Re: [LSF/MM/BPF TOPIC] allowing parallel directory modifications at the VFS layer

Jeff Layton <jlayton@xxxxxxxxxx> · Tue, 21 Jan 2025 08:04:46 -0500

On Tue, 2025-01-21 at 12:20 +1100, Dave Chinner wrote:
> On Mon, Jan 20, 2025 at 09:25:37AM +1100, NeilBrown wrote:
> > On Mon, 20 Jan 2025, Dave Chinner wrote:
> > > On Sat, Jan 18, 2025 at 12:06:30PM +1100, NeilBrown wrote:
> > > > 
> > > > My question to fs-devel is: is anyone willing to convert their fs (or
> > > > advice me on converting?) to use the new interface and do some testing
> > > > and be open to exploring any bugs that appear?
> > > 
> > > tl;dr: You're asking for people to put in a *lot* of time to convert
> > > complex filesystems to concurrent directory modifications without
> > > clear indication that it will improve performance. Hence I wouldn't
> > > expect widespread enthusiasm to suddenly implement it...
> > 
> > Thanks Dave!
> > Your point as detailed below seems to be that, for xfs at least, it may
> > be better to reduce hold times for exclusive locks rather than allow
> > concurrent locks.  That seems entirely credible for a local fs but
> > doesn't apply for NFS as we cannot get a success status before the
> > operation is complete.
> 
> How is that different from a local filesystem? A local filesystem
> can't return from open(O_CREAT) with a struct file referencing a
> newly allocated inode until the VFS inode is fully instantiated (or
> failed), either...
> 
> i.e. this sounds like you want concurrent share-locked dirent ops so
> that synchronously processed operations can be issued concurrently.
> 
> Could the NFS client implement asynchronous directory ops, keeping
> track of the operations in flight without needing to hold the parent
> i_rwsem across each individual operation? This basically what I've
> been describing for XFS to minimise parent dir lock hold times.
> 

Yes, basically. The protocol and NFS client have no requirement to
serialize directory operations. We'd be happy to spray as many at the
server in parallel as we can get away with.

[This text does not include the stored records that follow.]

Each point is reached from the start by the listed moves, each made 0, 1 or 2 times, or once backwards (-1), plus a little noise. Say if it took an odd or an even number of moves. Then give how often each move was made.
In the rows, zero is written as 128.

Moves:
(1): [150 110 100]
(2): [119 147 107]
Start: [131 118 136]
Points:
[140  97 158] -> odd (0, -1)
[175  82  82] -> even (2, 0)

Moves:
(1): [148 148 135 137 140 120 130]
(2): [126 134 142 112 131 129 129]
(3): [115 134 136 152 114 123 139]
(4): [102 134 137 132 145 125 131]
(5): [125 118 143 123 134 123 128]
(6): [132 125 123 147 120 153 129]
Start: [130 126 128 135 124 127 142]
Points:
[166 179 170 121 154 114 149] -> even (2, 2, 0, 0, 0, 0)
[ 63 129 117 197  92 126 164] -> even (-1, -1, 2, 1, -1, 0)
[126 108 150 188  89 109 158] -> even (0, -1, 2, -1, 2, 0)
[192 168 107 214  98 138 155] -> odd (2, -1, 1, -1, -1, 1)
[ 77 186 161 207 131 136 175] -> even (1, 1, 2, 2, -1, 1)

Moves:
(1): [156 118 125 102 121 129 143 138 138 126 129 139]
(2): [138 135 131 131 120 121 120 125 133 139 121 112]
(3): [121 131 137 130 143 129 128 132 118 127 105 137]
(4): [135 112 125 135 136 138 113 134 143 124 127 136]
(5): [126 137 122 117 141 136 124 106 132 129 126 127]
(6): [129 127 130 125 118 137 135 117 145 108 130 123]
(7): [131 140 130 134 138 138 130 131 113 125 133 115]
(8): [110 121 127 114 122 134 120 131 119 130 124 126]
(9): [117 135 121 130 135 117 133 149 149 128 130 127]
(10): [121 119 137 136 126 149 144 121 133 137 125 129]
(11): [123 124 140 126 145 118 122 124 122 130 140 110]
Start: [118 133 108 129 101 142 133 107 141 131 116 128]
Points:
[148 167 124  89 138  60 125 101 167 151 106  87] -> even (1, 2, 1, -1, 1, 0, -1, -1, 1, -1, 2)
[ 53 106 121 170 100 188 104 150 177 126  42 147] -> odd (-1, 1, 2, 2, -1, 1, 0, 2, 1, 1, -1)
[ 92 144  60 151 133 157  68 132 157 140 128 126] -> odd (-1, 0, -1, 2, 1, -1, 1, 1, 1, -1, -1)
[ 97 166 163 159 114 176 144  38  96 111 143  21] -> odd (-1, 1, 0, -1, 0, 2, 2, 0, -1, 1, 2)
[122  96 123  57  63 197 132  14 175 160 114  89] -> even (1, 2, -1, 0, 2, 1, -1, 2, -1, 2, 1)
[130  79 131  38 176 218 117  63 142  72  96 134] -> odd (2, -1, 2, 2, 2, 2, 1, 2, -1, 0, 2)
[127 137  98 167 172 175 134 128 203 129 160  92] -> odd (0, 0, -1, 2, 1, 0, 2, -1, 2, 1, 1)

We currently don't do that
today, largely because the VFS prohibits it.

The NFS server, or exported filesystem may have requirements that
serialize these operations though.

> What would VFS support for that look like? Is that of similar
> complexity to implementing shared locking support so that concurrent
> blocking directory operations can be issued? Is async processing a
> better model to move the directory ops towards so we can tie
> userspace directly into it via io_uring?
> 

Given that the VFS requires an exclusive lock today for directory
morphing ops, moving to a model where we can take a shared lock on the
directory instead seems like a nice, incremental approach to dealing
with this problem.

That said, I get your objection. Not being able to upgrade a rwsem
makes that shared lock kind of nasty for filesystems that actually do
rely on it for some parts of their work today.

The usual method of dealing with that would be to create a new XFS-only
per-inode lock that would take over that serialization. The nice thing
there is that you could (over time) reduce its scope.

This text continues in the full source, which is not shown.